The GitLab CI job runs when commits are pushed to your default branch, detects squash and rebase merges, and rewrites authorship accordingly.

Generate the snippet to copy into your .gitlab-ci.yml:

git ai ci gitlab install

The default CI_JOB_TOKEN often lacks API query permissions. You'll need to create a dedicated access token.

Create an access token:

  1. Go to Settings → Access tokens → Add new token

    • Name: git-ai
    • Role: Maintainer
    • Scopes: api, write_repository (both required)
  2. Go to Settings → CI/CD → Variables → Add variable

    • Key: GITLAB_TOKEN
    • Value: paste your token
    • Check Masked

Configuration:

  • Trigger: Runs on push events to the default branch
  • Permissions: Requires api and write_repository scopes
  • Actions:
    1. Installs git-ai from the official install script
    2. Configures git user as gitlab-ci[bot]
    3. Runs git ai ci gitlab run to process the merge
.gitlab-ci.yml
git-ai:
  stage: build
  rules:
    - if: $CI_COMMIT_BRANCH == $CI_DEFAULT_BRANCH && $CI_PIPELINE_SOURCE == "push"
      when: always
  script:
    - curl -fsSL https://usegitai.com/install.sh | bash
    - export PATH="$HOME/.git-ai/bin:$PATH"
    - git config --global user.name "gitlab-ci[bot]"
    - git config --global user.email "gitlab-ci[bot]@users.noreply.gitlab.com"
    - git ai ci gitlab run

BitBucket Pipelines & Azure Repos

Not currently supported.

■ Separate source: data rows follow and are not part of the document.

500 stands for zero in the data rows.
Some points:
[435, 393, 348, 546, 419, 589, 543, 472, 521, 579, 515, 438, 466, 328, 516, 558, 561, 517, 577, 686, 591, 513, 363, 404]
[494, 542, 473, 506, 454, 422, 573, 504, 512, 367, 543, 685, 385, 351, 565, 520, 539, 552, 518, 492, 519, 550, 523, 549]
[578, 536, 500, 494, 451, 493, 499, 429, 454, 297, 494, 525, 424, 548, 410, 445, 515, 482, 475, 532, 442, 379, 638, 396]
[539, 548, 542, 585, 453, 528, 518, 509, 450, 465, 458, 498, 481, 527, 462, 369, 583, 556, 468, 576, 457, 528, 581, 577]
[611, 348, 572, 495, 467, 610, 512, 528, 480, 480, 493, 664, 388, 514, 487, 452, 576, 542, 518, 555, 514, 566, 503, 603]
[591, 494, 419, 692, 420, 596, 324, 582, 640, 427, 614, 530, 536, 366, 688, 359, 505, 565, 475, 422, 511, 473, 441, 543]
[392, 325, 571, 425, 470, 710, 384, 536, 387, 413, 447, 568, 379, 713, 322, 523, 446, 598, 379, 423, 440, 604, 388, 599]
[612, 541, 476, 602, 657, 468, 564, 429, 552, 529, 601, 582, 548, 569, 513, 407, 542, 525, 504, 467, 604, 404, 438, 553]
[589, 555, 575, 393, 694, 691, 487, 456, 487, 451, 564, 443, 622, 614, 471, 518, 484, 317, 584, 570, 533, 441, 530, 502]
[498, 330, 596, 500, 435, 562, 529, 343, 510, 301, 508, 382, 512, 426, 470, 436, 578, 615, 457, 486, 484, 646, 474, 484]
[553, 623, 439, 518, 411, 350, 539, 211, 545, 510, 405, 600, 356, 525, 406, 571, 455, 291, 566, 510, 432, 466, 562, 141]
[391, 600, 542, 350, 531, 626, 454, 674, 411, 499, 464, 607, 449, 598, 476, 322, 584, 551, 464, 482, 460, 564, 556, 516]
[533, 429, 470, 490, 490, 806, 488, 405, 504, 658, 451, 370, 541, 528, 447, 446, 609, 526, 548, 560, 567, 434, 538, 588]
[496, 487, 596, 527, 645, 483, 553, 421, 527, 510, 549, 415, 640, 473, 538, 492, 500, 406, 548, 417, 548, 547, 450, 502]
[476, 391, 529, 625, 416, 502, 565, 475, 491, 516, 471, 401, 521, 473, 484, 631, 503, 576, 506, 308, 540, 487, 563, 569]
[515, 395, 433, 388, 642, 457, 560, 668, 490, 557, 613, 521, 549, 412, 572, 535, 505, 601, 500, 640, 620, 480, 318, 395]
[429, 495, 408, 423, 429, 494, 565, 641, 466, 473, 517, 329, 553, 604, 468, 638, 519, 507, 576, 458, 558, 664, 386, 420]
[492, 336, 476, 566, 421, 354, 599, 511, 539, 477, 540, 563, 437, 569, 498, 582, 527, 414, 616, 509, 560, 519, 468, 533]
[486, 378, 451, 376, 483, 586, 537, 339, 574, 586, 490, 590, 407, 384, 518, 588, 532, 398, 618, 527, 566, 401, 539, 455]
[534, 492, 453, 484, 654, 496, 551, 614, 486, 324, 679, 472, 593, 493, 537, 546, 487, 571, 495, 405, 623, 400, 423, 526]
[377, 603, 557, 583, 631, 628, 443, 617, 377, 727, 418, 399, 609, 532, 450, 571, 400, 507, 419, 488, 479, 491, 459, 336]
[605, 583, 459, 484, 429, 499, 525, 650, 409, 454, 469, 589, 401, 498, 473, 547, 514, 660, 433, 320, 500, 662, 444, 446]
[612, 435, 573, 431, 430, 443, 570, 395, 510, 508, 428, 430, 495, 633, 434, 471, 567, 533, 509, 660, 452, 826, 382, 711]
[494, 470, 567, 441, 486, 529, 519, 532, 466, 650, 412, 566, 453, 546, 479, 381, 583, 687, 416, 607, 469, 509, 592, 588]
[594, 526, 517, 494, 411, 427, 506, 529, 403, 476, 403, 441, 451, 484, 420, 543, 465, 321, 544, 557, 408, 571, 520, 646]
[512, 629, 544, 479, 661, 538, 542, 459, 506, 635, 504, 479, 606, 509, 526, 566, 468, 559, 472, 312, 556, 588, 433, 527]
[376, 783, 443, 548, 440, 555, 474, 586, 380, 637, 354, 504, 448, 226, 518, 590, 443, 410, 502, 468, 423, 491, 611, 470]
[218, 629, 316, 709, 438, 246, 612, 542, 557, 597, 540, 526, 492, 580, 520, 425, 571, 417, 604, 716, 562, 436, 454, 584]
[494, 617, 600, 465, 651, 371, 598, 315, 587, 484, 545, 707, 489, 507, 558, 745, 384, 427, 543, 590, 505, 625, 478, 559]
[630, 503, 561, 482, 642, 471, 565, 396, 544, 545, 543, 499, 585, 498, 529, 410, 547, 456, 532, 607, 542, 598, 396, 421]
[503, 439, 511, 560, 398, 414, 532, 480, 433, 677, 354, 382, 481, 383, 451, 640, 439, 474, 486, 434, 455, 367, 641, 482]
[439, 619, 455, 364, 475, 467, 568, 504, 494, 414, 504, 407, 531, 426, 522, 566, 528, 542, 524, 531, 503, 537, 566, 664]
[562, 429, 442, 515, 385, 443, 240, 409, 589, 571, 431, 545, 412, 533, 485, 585, 270, 459, 371, 476, 356, 379, 455, 481]
[296, 519, 512, 561, 593, 419, 370, 327, 392, 347, 468, 491, 449, 496, 310, 425, 331, 506, 262, 805, 338, 467, 290, 401]
[369, 622, 479, 517, 495, 466, 541, 511, 527, 487, 519, 771, 373, 631, 501, 570, 497, 413, 580, 429, 520, 408, 643, 374]
[454, 561, 512, 614, 444, 467, 548, 582, 456, 525, 464, 497, 494, 467, 511, 439, 563, 585, 477, 417, 497, 499, 593, 488]
[441, 483, 516, 593, 431, 485, 579, 471, 498, 371, 523, 405, 533, 396, 523, 638, 505, 488, 556, 610, 507, 423, 654, 594]
[561, 356, 648, 647, 620, 477, 448, 653, 366, 536, 489, 506, 543, 412, 483, 311, 480, 383, 448, 424, 466, 381, 486, 573]
[639, 580, 372, 646, 402, 450, 371, 597, 635, 645, 524, 409, 592, 483, 646, 408, 482, 566, 473, 671, 473, 358, 549, 494]
[423, 519, 497, 221, 478, 402, 490, 584, 409, 373, 459, 471, 444, 505, 435, 513, 466, 601, 398, 508, 419, 393, 627, 398]
[627, 549, 481, 575, 409, 501, 352, 551, 643, 589, 505, 556, 519, 563, 634, 552, 411, 515, 491, 580, 436, 529, 527, 382]
[525, 500, 620, 681, 625, 518, 523, 418, 485, 454, 542, 479, 592, 505, 492, 505, 463, 517, 448, 425, 516, 459, 512, 534]
[401, 487, 555, 528, 448, 520, 341, 649, 621, 556, 529, 410, 637, 660, 635, 572, 397, 523, 487, 695, 423, 421, 646, 544]
[488, 459, 503, 645, 453, 542, 533, 577, 474, 526, 502, 501, 496, 555, 489, 402, 594, 404, 593, 524, 532, 445, 568, 523]
[504, 524, 538, 616, 430, 461, 541, 362, 498, 436, 456, 311, 569, 604, 415, 335, 595, 496, 492, 393, 468, 599, 513, 540]
[605, 386, 471, 645, 413, 534, 544, 593, 472, 459, 526, 538, 442, 609, 455, 485, 573, 439, 593, 520, 550, 550, 451, 348]
[278, 320, 427, 359, 503, 536, 536, 515, 561, 571, 552, 561, 456, 565, 512, 505, 567, 467, 603, 569, 599, 455, 435, 464]
[522, 583, 448, 457, 469, 650, 546, 442, 493, 433, 504, 358, 548, 520, 463, 540, 570, 777, 422, 645, 526, 443, 617, 437]
[558, 352, 669, 435, 631, 283, 550, 585, 460, 493, 524, 560, 537, 571, 501, 478, 448, 480, 460, 589, 468, 487, 496, 504]
[533, 479, 524, 440, 438, 383, 368, 377, 721, 444, 551, 575, 507, 570, 634, 562, 385, 534, 462, 275, 449, 542, 513, 483]
[460, 414, 563, 497, 443, 525, 512, 454, 463, 483, 443, 485, 458, 501, 446, 549, 496, 605, 439, 534, 461, 458, 606, 445]
[517, 702, 434, 564, 475, 666, 508, 391, 510, 630, 430, 561, 453, 558, 458, 472, 568, 499, 531, 387, 525, 615, 480, 494]
[660, 480, 593, 487, 636, 522, 522, 488, 472, 525, 518, 491, 570, 613, 461, 515, 473, 525, 463, 385, 529, 586, 409, 487]
[521, 460, 539, 385, 448, 481, 511, 630, 398, 542, 415, 412, 495, 550, 439, 590, 469, 458, 510, 533, 449, 486, 591, 661]
[361, 364, 559, 318, 469, 306, 503, 387, 489, 634, 370, 419, 475, 424, 451, 343, 520, 499, 431, 144, 450, 429, 559, 495]
[729, 503, 466, 477, 426, 492, 539, 703, 388, 472, 471, 469, 463, 609, 429, 533, 530, 589, 482, 558, 492, 457, 581, 517]
[680, 684, 512, 478, 646, 506, 504, 521, 435, 418, 538, 481, 568, 470, 485, 483, 462, 333, 529, 523, 489, 426, 527, 486]
[460, 505, 566, 468, 434, 542, 490, 484, 432, 385, 444, 425, 484, 282, 507, 405, 550, 400, 524, 578, 418, 629, 520, 363]
[416, 497, 450, 446, 468, 493, 530, 488, 511, 246, 590, 474, 489, 699, 429, 558, 510, 354, 608, 226, 551, 507, 494, 391]
[445, 552, 425, 484, 518, 621, 527, 329, 572, 496, 535, 648, 411, 391, 531, 441, 587, 555, 525, 517, 567, 317, 617, 598]
[718, 461, 505, 363, 446, 544, 346, 374, 705, 374, 574, 562, 499, 587, 608, 518, 440, 620, 441, 415, 459, 640, 428, 538]
[571, 595, 514, 568, 603, 425, 567, 605, 457, 507, 549, 527, 557, 214, 620, 524, 488, 551, 479, 490, 543, 567, 422, 341]
[494, 455, 531, 425, 449, 568, 307, 621, 628, 603, 508, 505, 559, 448, 687, 500, 424, 260, 616, 490, 441, 559, 496, 452]
[420, 520, 573, 502, 440, 502, 509, 518, 440, 509, 414, 538, 443, 375, 505, 507, 505, 504, 480, 550, 426, 680, 493, 577]
[432, 492, 491, 391, 675, 419, 575, 439, 571, 542, 597, 525, 578, 402, 587, 441, 534, 597, 482, 508, 599, 488, 395, 443]
[349, 556, 555, 588, 437, 486, 300, 536, 624, 508, 504, 478, 578, 581, 619, 440, 404, 518, 424, 424, 387, 576, 509, 504]
[491, 496, 545, 418, 486, 476, 522, 509, 491, 597, 438, 580, 445, 723, 432, 382, 575, 517, 501, 542, 473, 516, 574, 392]
[637, 498, 565, 336, 669, 467, 553, 437, 518, 589, 516, 516, 564, 507, 516, 566, 465, 524, 486, 490, 542, 443, 518, 522]
[616, 468, 516, 426, 621, 512, 375, 552, 323, 535, 425, 473, 465, 328, 389, 368, 395, 428, 345, 523, 404, 384, 370, 629]
[527, 488, 434, 274, 479, 564, 324, 520, 665, 384, 606, 303, 651, 478, 652, 346, 512, 495, 508, 542, 474, 531, 434, 619]
[428, 374, 482, 454, 450, 528, 552, 436, 545, 455, 527, 602, 408, 356, 546, 643, 508, 408, 617, 523, 552, 551, 472, 421]
[396, 534, 526, 698, 593, 515, 417, 395, 415, 457, 481, 656, 405, 505, 377, 744, 253, 457, 373, 475, 443, 469, 353, 629]
[431, 447, 618, 687, 618, 408, 582, 545, 502, 566, 550, 459, 633, 581, 533, 567, 464, 549, 485, 523, 550, 387, 579, 340]
[417, 397, 531, 555, 453, 638, 510, 569, 467, 379, 537, 531, 463, 348, 542, 517, 552, 501, 547, 387, 541, 577, 483, 488]
[435, 627, 89, 462, 441, 438, 534, 526, 516, 557, 562, 421, 444, 629, 391, 484, 544, 506, 548, 417, 644, 474, 186, 585]
[501, 658, 434, 519, 438, 340, 595, 517, 488, 636, 423, 450, 506, 405, 529, 490, 546, 505, 527, 540, 489, 426, 642, 486]
[466, 591, 424, 493, 486, 508, 529, 537, 495, 402, 550, 566, 454, 479, 511, 393, 586, 401, 585, 490, 533, 462, 530, 600]
[541, 400, 376, 517, 454, 558, 538, 533, 488, 530, 528, 388, 511, 471, 470, 462, 585, 588, 520, 422, 601, 351, 495, 643]
These points spread out most along one direction. How many in every 100 of the points above lie lower along it than each point below? Round to a whole number. More than half of the points above lie lower than the first one.
[376, 783, 443, 548, 440, 555, 474, 586, 380, 637, 354, 504, 448, 226, 518, 590, 443, 410, 502, 468, 423, 491, 611, 470] 96
[571, 595, 514, 568, 603, 425, 567, 605, 457, 507, 549, 527, 557, 214, 620, 524, 488, 551, 479, 490, 543, 567, 422, 341] 81
[460, 414, 563, 497, 443, 525, 512, 454, 463, 483, 443, 485, 458, 501, 446, 549, 496, 605, 439, 534, 461, 458, 606, 445] 56
[680, 684, 512, 478, 646, 506, 504, 521, 435, 418, 538, 481, 568, 470, 485, 483, 462, 333, 529, 523, 489, 426, 527, 486] 62
[491, 496, 545, 418, 486, 476, 522, 509, 491, 597, 438, 580, 445, 723, 432, 382, 575, 517, 501, 542, 473, 516, 574, 392] 50
[627, 549, 481, 575, 409, 501, 352, 551, 643, 589, 505, 556, 519, 563, 634, 552, 411, 515, 491, 580, 436, 529, 527, 382] 72
[533, 429, 470, 490, 490, 806, 488, 405, 504, 658, 451, 370, 541, 528, 447, 446, 609, 526, 548, 560, 567, 434, 538, 588] 10
[423, 519, 497, 221, 478, 402, 490, 584, 409, 373, 459, 471, 444, 505, 435, 513, 466, 601, 398, 508, 419, 393, 627, 398] 51
[729, 503, 466, 477, 426, 492, 539, 703, 388, 472, 471, 469, 463, 609, 429, 533, 530, 589, 482, 558, 492, 457, 581, 517] 19
[562, 429, 442, 515, 385, 443, 240, 409, 589, 571, 431, 545, 412, 533, 485, 585, 270, 459, 371, 476, 356, 379, 455, 481] 76
[718, 461, 505, 363, 446, 544, 346, 374, 705, 374, 574, 562, 499, 587, 608, 518, 440, 620, 441, 415, 459, 640, 428, 538] 3
[494, 542, 473, 506, 454, 422, 573, 504, 512, 367, 543, 685, 385, 351, 565, 520, 539, 552, 518, 492, 519, 550, 523, 549] 79
[616, 468, 516, 426, 621, 512, 375, 552, 323, 535, 425, 473, 465, 328, 389, 368, 395, 428, 345, 523, 404, 384, 370, 629] 14
[503, 439, 511, 560, 398, 414, 532, 480, 433, 677, 354, 382, 481, 383, 451, 640, 439, 474, 486, 434, 455, 367, 641, 482] 92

PRs welcome on GitHub.

3. Build your dashboards

With attribution living in git, you have two ways to get the numbers out.

git ai stats gives you AI authorship stats for a commit or a linear range, with a --json flag for machine-readable output you can pipe into whatever you're building:

git ai stats <start>..<end> --json

It returns human_additions, ai_additions, ai_accepted, a per-tool::model breakdown, and the raw git diff baseline. See Commit Stats for every field. Run it in a scheduled job across your repos and write the output to a table your BI tool reads.

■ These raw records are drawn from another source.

Turns, then the turns between two rows, first turn first; the first pair answered
turn Nena:
[ 1.56  1.32  0.28 -0.35  1.00 -0.25  1.88 -1.60 -0.35  1.55] |-> [ 1.24  1.03 -1.37  1.02  0.84  0.37  1.97  0.55 -1.90  0.11]
[-1.30 -1.16  0.97  1.14 -1.40 -0.40  0.67  0.56 -0.30 -1.03] |-> [ 0.54  0.04  2.11 -1.21 -0.66  0.08  0.11 -0.84  0.99  0.88]
[ 0.87  0.70 -1.90  0.90  0.55  1.27  0.07  0.66 -1.08  0.02] |-> [-1.25 -0.70 -0.49  1.93 -0.22 -0.71  0.87 -1.17 -0.14 -0.38]
[ 1.85  1.36  1.11 -2.65  0.67  1.31 -1.02 -0.45  1.23  1.72] |-> [-0.16  0.00 -1.79  0.81 -0.23  1.50 -0.48  3.05 -1.73 -1.49]
turn kuv:
[-0.77 -1.69  1.81  0.12  0.43  0.49 -0.77 -0.67  2.27  0.94] |-> [-0.19 -1.65  2.37  0.39  0.30  0.30  0.69 -1.20  0.40  1.88]
[-1.52 -0.77 -0.64  0.52 -0.40  0.42 -1.42  0.88  1.18 -2.17] |-> [-2.16 -1.59  0.72  1.20 -1.08 -0.59  0.34 -0.40 -0.26 -1.43]
[ 1.74  0.83 -0.42  0.93  0.92 -1.54  1.49 -0.12 -0.83  0.15] |-> [ 2.00  1.32 -1.24  0.49  1.26 -0.97  0.16  0.65  0.28 -0.41]
[-0.04 -0.14  0.04  0.42 -0.19 -0.50  1.08 -0.70 -1.00  0.26] |-> [ 0.80  0.64 -0.82 -0.01  0.24  0.26  0.42  0.04 -0.96  0.33]
turn bes:
[-0.27  0.34 -0.94  1.06  1.06 -1.09  0.62 -0.45  0.06  0.06] |-> [-0.75 -0.94  0.10  1.21 -0.01 -0.57  0.82  0.47 -1.00 -0.26]
[-1.29  1.09 -2.29  0.84  0.57 -1.28 -0.77 -0.09  3.07 -1.59] |-> [-2.03 -0.79 -1.67  1.74 -1.07 -0.27 -0.23  2.30  0.38 -2.46]
[-1.63 -0.66  1.33  0.49 -1.44 -0.40  0.80 -1.82  1.63 -0.06] |-> [-0.84  1.30 -1.58  1.43  0.14 -0.76  1.10 -1.71  1.57 -0.48]
turn rezep:
[ 1.32  1.04  0.40 -1.76  0.22 -0.51 -2.08 -0.71  2.86  0.55] |-> [-0.99 -0.01 -0.31  1.68 -0.20 -3.06  0.89 -2.06  0.94 -0.47]
[-1.09 -0.14 -0.56  0.95 -0.47 -1.38 -1.85 -1.35  2.28 -1.10] |-> [-1.32 -0.52 -1.29  1.77 -0.80 -0.94 -1.79  0.03  1.07 -1.99]
[-0.82  0.45 -0.75  1.83 -0.92 -0.24  0.48 -0.61 -2.26  0.01] |-> [ 0.61  0.99 -0.59 -0.23 -0.73  1.84 -1.64  1.10 -1.39  0.30]
[ 1.48  1.86 -0.58  1.39  0.07 -1.03  3.64 -2.16 -1.53  1.57] |-> [ 2.12  1.48 -1.83  1.29 -0.45  1.33  2.31  1.62 -3.06  0.45]
Now pairs of rows:
Each pair is two turns apart.
[-0.49  0.74 -0.24 -2.24 -0.28  0.41 -1.81 -0.51  1.48 -2.37] |-> [-0.83  0.20 -0.71 -1.55 -0.61  0.54 -1.71  0.50  0.62 -3.12] : Nena bes
[ 0.97  0.74  0.49 -2.46  0.28 -0.22  0.35 -0.97  0.75  1.19] |-> [ 0.26  0.27  0.67 -2.35  0.07 -0.64 -0.14 -1.06  1.73  0.66] : kuv kuv
[-1.56 -0.62 -0.18  0.16 -0.15  0.34 -1.36  0.73  1.39 -0.88] |-> [-0.60 -0.62  0.80  0.67 -0.40  0.05  1.30 -0.32 -1.90  0.84] : kuv kuv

Read the git notes raw when you need data stats doesn't expose. Attribution lives under refs/notes/ai (see how Git AI works), and git ai blame --json returns the per-session objects — agent, model, human author, accepted vs. overridden lines — behind each line range:

git ai blame <file> --json

The data schema describes the shape of this data. Everything keyed to commits and lines is available locally; the session-, PR-, and cost-level joins are what the platform adds on top.